Sermig

Nozze di Cana

Icona delle nozze di Canadi Chiara Dal Corso - Raccontano il primo segno che Gesù compie per manifestare che è figlio di Dio, che in lui Dio è venuto tra il suo popolo per riconquistarlo, per rinnovare la sua alleanza e riprenderselo come uno sposo viene a cercare la sposa quando è l’ora delle nozze.

Queste icone vengono realizzate sempre a partire dalle raffigurazioni più antiche – rare ma non inesistenti – che si trovano nei mosaici delle grandi cattedrali bizantine o macedoni e in diversi meravigliosi affreschi dei monasteri greci e serbi, oltre che in miniature di manoscritti dei vangeli, per esempio quelli armeni.

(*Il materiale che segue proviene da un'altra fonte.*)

Below are the code and all the weights of a small trained network. Each question names an input and a class and asks about switching units off, where a switched-off unit gives its printed mean instead of its output.

import numpy as np


def w(rows, s, z=0):
    codes = np.array(rows[::2]) - 128.0
    scale = np.full(codes.shape[1], s)
    scale[-1] = z or s
    return codes * scale


def norm(h):
    return h / np.sqrt((h * h).mean(-1, keepdims=True) + 1e-5)


def f(y):
    return y / 2 * (1 + np.tanh(0.7978845608 * (y + 0.044715 * y**3)))


def log_softmax(a):
    a = a - a.max(-1, keepdims=True)
    return a - np.log(np.exp(a).sum(-1, keepdims=True))


def net(x, mask):
    res = np.array(x, float).reshape(1, 5) / 4 @ E
    u = 0
    for l in range(3):
        y = f(norm(res) @ A[l][:, :-1].T + A[l][:, -1])
        res = res + np.where(mask[u : u + 12], y, B[l][:, -1]) @ B[l][:, :-1]
        u += 12
    return log_softmax(norm(res)[-1] @ U[:, :-1].T + U[:, -1])


A, B = {}, {}
E = w([
[99,73,40],'x0',
[129,120,126],'x1',
[71,221,72],'x2',
[131,127,126],'x3',
[250,169,49],'x4',
],0.0015)
A[0] = w([
[187,36,163,8],'0.n0',
[110,144,145,55],'0.n1',
[133,130,128,96],'0.n2',
[171,217,234,144],'0.n3',
[153,77,137,147],'0.n4',
[128,128,128,127],'0.n5',
[126,130,128,132],'0.n6',
[89,194,89,39],'0.n7',
[101,141,149,71],'0.n8',
[209,1,177,2],'0.n9',
[77,211,81,18],'0.n10',
[78,209,83,21],'0.n11',
],0.0051,0.00099)
B[0] = w([
[113,244,140,169],'0.n0',
[137,110,130,99],'0.n1',
[131,133,122,110],'0.n2',
[84,80,5,249],'0.n3',
[117,158,131,159],'0.n4',
[128,128,128,127],'0.n5',
[128,127,129,131],'0.n6',
[141,154,169,183],'0.n7',
[140,97,137,115],'0.n8',
[109,253,142,254],'0.n9',
[150,174,194,219],'0.n10',
[156,179,202,213],'0.n11',
],0.0045,0.00091)
A[1] = w([
[118,134,115,112],'1.n0',
[189,147,105,186],'1.n1',
[132,125,135,141],'1.n2',
[165,4,136,92],'1.n3',
[104,145,124,81],'1.n4',
[235,201,54,252],'1.n5',
[153,57,137,77],'1.n6',
[76,155,184,56],'1.n7',
[133,124,135,140],'1.n8',
[136,122,140,150],'1.n9',
[121,133,122,120],'1.n10',
[170,21,143,122],'1.n11',
],0.0027,0.0016)
B[1] = w([
[135,130,110,126],'1.n0',
[70,93,178,161],'1.n1',
[125,123,138,131],'1.n2',
[131,228,191,93],'1.n3',
[155,125,115,119],'1.n4',
[6,53,235,249],'1.n5',
[154,211,162,93],'1.n6',
[211,85,129,124],'1.n7',
[124,124,139,130],'1.n8',
[124,122,141,133],'1.n9',
[131,126,122,128],'1.n10',
[128,190,187,101],'1.n11',
],0.0017,0.002)
A[2] = w([
[137,69,138,207],'2.n0',
[162,80,180,235],'2.n1',
[121,130,130,157],'2.n2',
[133,125,156,206],'2.n3',
[240,149,60,2],'2.n4',
[232,149,65,27],'2.n5',
[204,110,248,198],'2.n6',
[139,115,134,176],'2.n7',
[125,129,128,111],'2.n8',
[89,97,4,178],'2.n9',
[128,128,128,129],'2.n10',
[132,127,128,146],'2.n11',
],0.0042,0.00091)
B[2] = w([
[79,148,113,136],'2.n0',
[85,147,98,128],'2.n1',
[134,125,115,145],'2.n2',
[129,129,102,150],'2.n3',
[9,78,199,121],'2.n4',
[4,78,203,118],'2.n5',
[125,163,53,137],'2.n6',
[117,134,124,130],'2.n7',
[128,127,128,125],'2.n8',
[150,154,44,255],'2.n9',
[128,128,128,128],'2.n10',
[127,131,128,130],'2.n11',
],0.0036,0.0014)
U = w([
[115,152,88,197],'0',
[143,237,237,140],'1',
[19,12,193,140],'2',
[152,94,2,116],'3',
[147,145,95,153],'4',
[253,64,153,21],'5',
[244,25,203,2],'6',
],0.0069,0.0073)

Each question gives the input, the list of numbers given to net, and the class t.
The units are the neurons (one row each of A and B). Each row of codes is followed by its name. A weight is (code - 128) times the scale printed after its matrix; where a second scale follows, it is the last column's (A, B and U).
mask holds one flag per neuron, layer by layer. A switched-off neuron (its flag False) gives its mean, the last column of its row in B, instead of its output. The means were averaged over made-up inputs and are rounded, as every weight is.
A unit's drop is (log p(t) with every unit on - log p(t) with that unit switched off) / (log p(t) with every unit on - log p(t) with every unit switched off).
The circuit of an input: a set's keep is (log p(t) with only the set's units on - log p(t) with every unit switched off) / (log p(t) with every unit on - log p(t) with every unit switched off). Starting from the 12 units with the biggest drops (on a tie, the unit counted first), units are removed one at a time, each time the one whose removal leaves the highest keep (on an exact tie, the one counted first), for as long as the keep stays at least 0.8.
units of the circuit, in order: the units of the circuit, biggest drop first
most important unit: the unit with the biggest drop
k most important neurons: the k neurons with the biggest drops, biggest first
k most important neurons of layer l: the k neurons of layer l with the biggest drops, biggest first
drop when u is switched off: that unit's drop, to one decimal
input [7,5,-8,-1,4], class 1: 3 most important neurons	(0.n9, 0.n0, 0.n3)
input [4,6,-8,-7,-6], class 1: units of the circuit, in order	(0.n9, 0.n0)
input [-5,-5,5,-7,8], class 2: most important unit	0.n9
input [2,0,-4,0,-4], class 1: units of the circuit, in order	(0.n9, 0.n3)
input [6,1,-8,7,-6], class 1: 3 most important neurons	(0.n9, 0.n3, 0.n0)
input [4,3,-4,-4,1], class 1: 3 most important neurons	(0.n9, 0.n3, 0.n0)
input [3,-2,-7,-2,8], class 2: 2 most important neurons of layer 0	(0.n11, 0.n10)
input [1,-2,4,2,-2], class 1: 4 most important neurons	(0.n11, 0.n10, 2.n9, 0.n3)
input [-2,-2,-5,1,5], class 1: 2 most important neurons	(0.n9, 0.n0)
input [-7,1,-2,0,-6], class 3: 2 most important neurons of layer 1	(1.n5, 1.n1)
input [-4,3,4,4,5], class 2: 4 most important neurons of layer 0	(0.n3, 0.n9, 0.n11, 0.n10)
input [-8,1,3,-8,-6], class 3: 2 most important neurons	(0.n3, 1.n5)
input [-8,-5,-4,-2,-6], class 3: drop when 1.n5 is switched off	0.4
input [6,6,2,8,8], class 2: drop when 0.n3 is switched off	0.4
input [-8,-6,-1,-8,8], class 2: drop when 2.n5 is switched off	0.5
input [-7,-4,2,6,1], class 3: units of the circuit, in order	(0.n3)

In questa composizione che si trova su una parete in un monastero del monte Athos ci sono tutti gli elementi: al centro, sotto il drappo rosso (segno dello Spirito, del velo del tempio, richiamo all’alleanza di Dio con l’uomo. Indica l’intimità di una casa, della vita quotidiana) la tavola imbandita, semicircolare che ci invita al banchetto, dove sono seduti gli sposi e qualche apostolo; in secondo piano a sinistra, più grandi come dimensioni, ci sono Gesù e Maria sua madre che parlano e che mettono in moto l’azione con un identico gesto della mano.

Maria con questo atteggiamento di grande confidenza, mentre indica il banchetto sembra bisbigliare all’orecchio del figlio “Non hanno vino”. Il figlio mentre si rivolge verso di lei per risponderle: “Donna, – termine che nel quarto Vangelo indica la sposa – che cosa vuoi?”, in realtà ha già acconsentito nel suo cuore a soddisfare il suo desiderio, nato da una premura per gli ospiti e gli invitati del banchetto. Con la sua mano destra infatti indica al servo di riempire le sei giare di acqua (6 è il numero dell’incompiutezza, la completezza è il 7, come i 7 giorni della creazione). Le giare di pietra contengono l’acqua per la purificazione rituale che Gesù trasforma nel vino della festa nuziale, presentandosi come lo sposo della nuova alleanza che attraverso di lui Dio stringe con tutti i popoli.